Sejauh ini, hasil penelitian stigma eksplisit kepada penyandang disabilitas menghasilkan penemuan yang variatif. Beberapa menemukan angka stigma yang rendah (Wahl dkk, 2012; Hsu dkk, 2015) dan beberapa menemukan angka stigma yang tinggi (Durand-Zaleski dkk, 2012; Girma dkk, 2013; Werner dkk, 2015; Werner, 2015). Penelitian juga menunjukkan bahwa individu yang memiliki frekuensi interaksi yang tinggi dengan individu penyandang disabilitas (Boyle dkk, 2010; Goreczny dkk, 2011; Corrigan dkk, 2012; Waqas dkk, 2014) dan individu yang memiliki latar belakang pendidikan yang memadai (Corrigan dkk, 2012; Deka, 2013) menunjukan stigma eksplisit yang rendah. Kontak dengan

penyandang disabilitas diyakini menghasilkan sikap yang lebih positif, tidak hanya dengan individu yang memiliki kontak, namun kepada kelompok penyandang disabilitas secara umum (Lowder, 2007; Ferrara, 2015).

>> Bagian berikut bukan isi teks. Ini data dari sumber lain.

128 stands for zero in the data rows.
Here are some points, one per row:
[118  93  81 165 101 102 115 144 150 177  64 138  75 145 132 128 144  82 155 112 102 135 158  55 116 240 117 112 146 183 103  56  43  84 182 165 142 153 148 103 186  35 122  96 107 166 112 134  88 206 151  99 112  43 111  36 207 207 120 115 107 210 166 184]
[121 104 121 126 150 155 149 111 101 101 136  48 184 179 135 145 162  56  68  71  81 144  81 168 108 203 154  86 111  88 168  88 171 120 105 102 139 143 153 165 119 145 142 131 131 161 108  93 198 132  59 121 121 135 132 160 137 147 139 147 128 124 133 104]
[147 180 168 154 124 105 151 163 152 127 122 134 145 132 128 113 118 141 172 117 147 136 163 118 160 135 152 187 108 122 134 104 157 130 130 100 124  77 144 166 126 170 175 135 128 104 129 108 113  93 178 132 131 117  84 171 141 144 156 152  86 142 109 141]
[166 134  94  99 109  77  99 160 131  84 104  99 144 142 179 174 125 132  90 129 165 140 109 141 142 139 124  95 123  97 152 141 115 183 140 133  89 118 136  85 123 148 134 142 130 155 161 153  90 187 146  91 139 119 153  82 154 156 115 125 141  62 125 114]
[114 183 132 114  60 142 128  66 109 141 147 173 137 118 220  96 148 170 113 155  27 113 166  94 138 123 152 123 129 181 141 131 109 118 107 134 117 115  66  95 131  62 151  42  41 125  59 143 107 140 127 100 155  97 211 104 103 121 143 167  88 145 178 139]
[128 139 128 146 145 153  91  67 120 103 121 124 102 151 123 150 130 108 117 131 151 152  89  97 137 123 125 117 140  52 153 140 122 177 106 155  37 133 139 150 113  93 114 173 143 111  75 123 142 145 124 127 123 186 121 140 125 116  85 162 180 111 116 182]
[181  91 116 114  97 138 158 140  82 124 111 111 137 132 135 119 124 161 180 109 136 118  74 106 129 116 123  98 149  81 128 165  63 144 132 139 104 182 128 147 116 137 153 142 101 155 159 177 130 123 106 117 107 119 134 127 159 153 107 132  75 108  79  94]
[109 100 109  67 193 125 151 129 119 152 129 120  86 156 193  82 194  33 165 111  94  95 124 160 125 105 151  89  76 133  39 153 255 139 143 134 203 161 130 196 206 202  82 174 132 124 106 141  89  76  89 107 116 109 152 108 182  32  64 115  99  94 137 178]
[137 130 170 163 112 142  93 180 157 186 107 120 105  95 132 174 134 193 147 124 172  95 134 160 143 165 187 188 124 155 129  50 164 141 117 136 121 166 128 134 159 136 171 122 128  65  99 113  85 133 129 148 113 132 120 217 127 115 174  79 113 172 117 116]
[100 164 193 126 115 146 139 218  86 158 143 127 127 134 157 123 105 125 169 151 154 124 188 125  86 108 196 185 137 104 172  80 167 109  78 152 130  79 158 119 107 161 159 117 171  95 135 107  67 116 153 175 104 171 130 111 140 130 167  90 125 198  92 120]
[141 101 121 104 176 132 124 136 120 118 127  97  86 112 145 117 173 130 155 111 132 114 119 100 157 120 152 132 131 124 118 131 184 145 145  81 177  85 147 144 151 148 144 129 160 110 101 127 127  95 117 101 131 115 147 137  82 156 100 155 120 140 136 122]
[164 135 137 127 105 118 146  96 142 105 119 112 124 136  95 111  51 155 120 140 124 164 129  94 121 119 154  89 169 114  86 152 107 189 134  96 101 141 113 106 160 133  82 100 174 132 157  52 131 153  92 118 129 111 104 162 127 123  81 127 148 135 121 138]
[116  89  88 176  84 175  54 149 105 112  94 175 189 145 128 140 107 123 143 167 151  99 133 147 190  70 104 169  62 158  95 162 161  73  91 144 128 105 120 111  84 161 152 144 187 117 140 110 151 160 146 180  98 178 122 149 129 131 173   0 114 167 170 114]
[165 126  86  86 159  89  91 130 172  92 131 140 121 110 165 184 100 109 192  61 122 164  91 127 139 117 132  82  93 157 162 141  67 154 173 222  56 139  79  90 121 152 104 113 180  97 150  89 130 146 164 106 128 130 154  67 154 128 197 164 183  88  99 173]
[125  85 153 111 150 115  52 143 128 104 141 107 105 128  89 121 128 152 154 120 136 160 110 130 107 153  92  98 164 116 206 206 138 154 155 155  33 110 115 183 148 140 100 133 126 105 138 130 160 169 154 105 141 170 132  82 137  95 115 119 125  67 152 146]
[209 167 137 109 149 140  78 118 126 142 158 119  85 102 129  71 155  81 118 134 156 146 179 111 129 127 152 153 114 152 147 111 156 127 185 120 163 172 125 115 143 166 136  73 113  73 123 158 120 114 129 169 123 108 117 168 102 124  73 127 107 113 101  88]
[161 112  78 112 135 172 156 108  62 170 131 150 144 141 167 151 140 136  65 103 171 132 118 195  41 151  73 165 167  48  85 121 153  96 130  79 123 127 180 116 104 141  83 110 148 131 159  95 148 124 131 114 150  61 198 149  98 128 164 199  83  82 165 107]
[173 162  91  35 131 108 108 115 112  94  84 172 104 149 137 168 154 159 184 103  56 201 107 135 104 156  91  57 114 100 113  48  86 137 123 132 103  80 104  65  63  85 132 146 101 148 146 112  77 160 189 108 102  55 143  87 114 110 176  89 117  86 100  62]
[116 119 129 126  85 141 139 121 114 168 136 113  90  58 114 148 133 131 101 144 113 165 197 138 225 117 104 102 125 174 143 135 144 135 156 134 170 193 144 135 117  50  93  75  37 128  76 129 128 155 158 107 148 104 130 120 146 152 166 179 126 189 145 113]
[132 181 102 156 114 112 129 119 146  96  76 106  73 117  88 154 122 139 152 116 119 154 128 160 180 114 116 164 150 172 130 116  80  51 107 138 152 139 180  80 114 109 141  98 115 139 142 124 138 118  84  65 101  98 127  94 147 144  84  96  88 102 130 137]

Sayangnya, penelitian stigma ekpslisit yang menggunakan self-reported quiestionnaire sebagai alat ukurnya dipertanyakan validitasnya. Di era modern yang menjunjung persamaan hak bagi semua manusia seperti sekarang, pengungkapan stigma secara eksplisit kepada penyandang disabilitas menjadi hal yang tabu untuk dilakukan (Alterado, 2013). Faktor

social desireability, dimana individu termotivasi untuk memunculkan respon yang dipercaya dapat diterima secara social, membuat para peneliti di bidang sikap memertanyakan apakah pengukuran stigma eksplisit benar-benar sudah menggambarkan sikap individu terhadap penyandang disabilitas (Wilson & Scior, 201). Bukan hanya lemahnya alat ukur di level eksplisit, namun bias juga bisa saja terjadi pada level individu, dimana motivasi untuk bersikap positif terhadap penyandang disabilitas tidak menjamin bahwa individu akan merespon tanpa bias juga terhadap penyandang disabilitas (Devine & Plant, 2002). Jadi, penelitian stigma eksplisit berbasis self-repport tidak bisa mengukur stigma bila individu tidak menyadari atau tidak mengetahui bahwa ia memiliki stigma, atau individu tidak ingin mengungkapkan stigma yang dimiliki.

Selain pengukuran terhadap stigma eksplisit, dalam tiga dekade terakhir mulai muncul berbagai alat pengukuran stigma implisit tanpa meliputi proses introspeksi partisipan (Bar-Anan & Nosek, 2014). Stigma implisit adalah stigma yang tidak dapat dikendalikan secara sadar (Wilson & Scior, 2014) seperti kontak mata dan bahasa tubuh. Penelitian terkait stigma implisit didasarkan pada ketidakmampuan pengukuran stigma eksplisit dengan cara self-reported dalam memrediksi perilaku (Nosek dkk, 2011). Greenwald dan Banaji (dalam Nosek & Hansen, 2008) menyatakan bahwa pengukuran implisit lebih menjanjikan sebuah gambaran tentang apa yang sebenarnya terjadi dalam pikiran individu dibandingkan apa yang individu laporkan. Nyatanya, partisipan dalam penelitian implisit menunjukan hasil yang lebih negatif dari sikap eksplisitnya (Burkhardt & Haney, 2012). Pengukuran stigma implisit, yang dilakukan diluar kesadaran subyek, menampilkan landasan yang lebih akurat untuk mendeskripsikan nilai dan perilaku dan menjadi prediktor yang lebih baik terhadap perilaku (Aaberg, 2012).